CD „L’AFFAIRE D’HONNEUR“ – LUISA IMORDE spielt Klaviermusik von Woelfl, Mozart und Beethoven; Berlin Classics
Veröffentlichung: 1.2. 2019
Duelle mit tödlichem Ausgang erhöhen bei Besuchern von Opern wie Eugen Onegin oder Don Giovanni den Adrenalinspiegel. Die vorliegende CD versteht sich als Hommage an ein berühmtes, unblutig verlaufenes Klavierduell der Musikgeschichte: Im Winter 1798 liefern einander der 28-jährige Ludwig van Beethoven und der 25-jährige Salzburger Johann Joseph Baptist Woelfl ein musikalisches Kräftemessen am Klavier. Schauplatz war das Palais des Raimund Baron Wetzlar zu Plankenstern in Wien/Schönbrunn.

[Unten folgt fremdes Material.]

The views of a scene show one set of named points, each view turned or mirrored, shifted and resized as a whole, with a little noise and some points left out.
(in the rows, 128 means zero)

Scene 1
View 1
K_62: [145 144 131 118 168 140 138 109 112 126 116 154 121 128 136 155 149 137
 129 117 106 124]
K_971: [125 117 148 119 144 136 130  98  99 125 115 139 109 132 133 144 134 143
 105 106 122 110]
K_460: [107 178 121 122 154 135 147 101 123 143 115 164 120 119 143 162 162 161
 152 104  95 110]
K_33: [ 86 153 143 124 125 134 120 107 112 131 103 156 100 133 144 152 140 164
 111  98 124 107]
K_721: [105 128 147 118 131  99 117 105 134 107 101 111  92 150 128 147 122 127
  66 128 137 118]
K_897: [155  99 150 119 155 164 129 105  72 132 126 157 104 134 140 142 131 156
 109  94 132 108]
K_593: [164 151 118 119 177 139 141 126 121 132 126 159  93 146 147 165 147 155
 115 119 128 121]
K_339: [199 122 114 116 188 120 151 124 127 127 140 130  72 164 143 162 133 146
  82 131 154 114]
K_35: [140 159 126 125 164 176 136 122  89 150 124 197 107 126 158 163 157 183
 152  90 115 113]
K_972: [172 148 120 118 181 140 132 137 122 124 123 159  93 152 147 167 143 147
 105 127 134 131]
K_132: [125 179 128 116 167 120 116 133 146 102  91 150 125 139 132 167 148 113
 115 145 100 156]
K_608: [143 111 156 118 157 173 118 110  72 121 112 168 130 123 135 143 138 139
 125 100 110 128]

Nach dem kolportiert historischen Applaus zu schließen, dürfte es am Ende auf ein Patt hinausgelaufen sein. Woelfl soll virtuoser (glatter und eingängiger) gespielt haben, Beethoven soll weniger mit delikater Interpretation, dafür mit ungeheurer Fantasie und Ideenreichtum überzeugt haben.
Die deutsche Pianistin Luisa Imorde ruft die Geister des damaligen Treffens zu einem vergnüglichen Eigenduell mit sich selbst. Dabei kontrastiert sie die Variationen von Woelfl mit denen von Beethoven über dasselbe Duett („La stessa, la stesstissima“) aus Antonio Salieris Oper „Falstaff“. Ihre Lust, Werke der Musikgeschichte zueinander in neue Bezüge zu bringen, setzt Luisa Imorde gemeinsam mit einem ihrer Lehrer, nämlich Jacques Rouvier, am Beispiel von Mozarts „Adagio und Fuge für zwei Klaviere in c-Moll“ fort. Satztechnik, Motive, melodische Einfälle weisen direkt auf Beethovens „Grande Sonate Pathétique“, die wiederum Woelfl mit seiner c-Moll Sonate noch zu übertreffen suchte. Er übernimmt deren Form, erweitert sie und lässt Beethovens Themen ab und an aufblitzen.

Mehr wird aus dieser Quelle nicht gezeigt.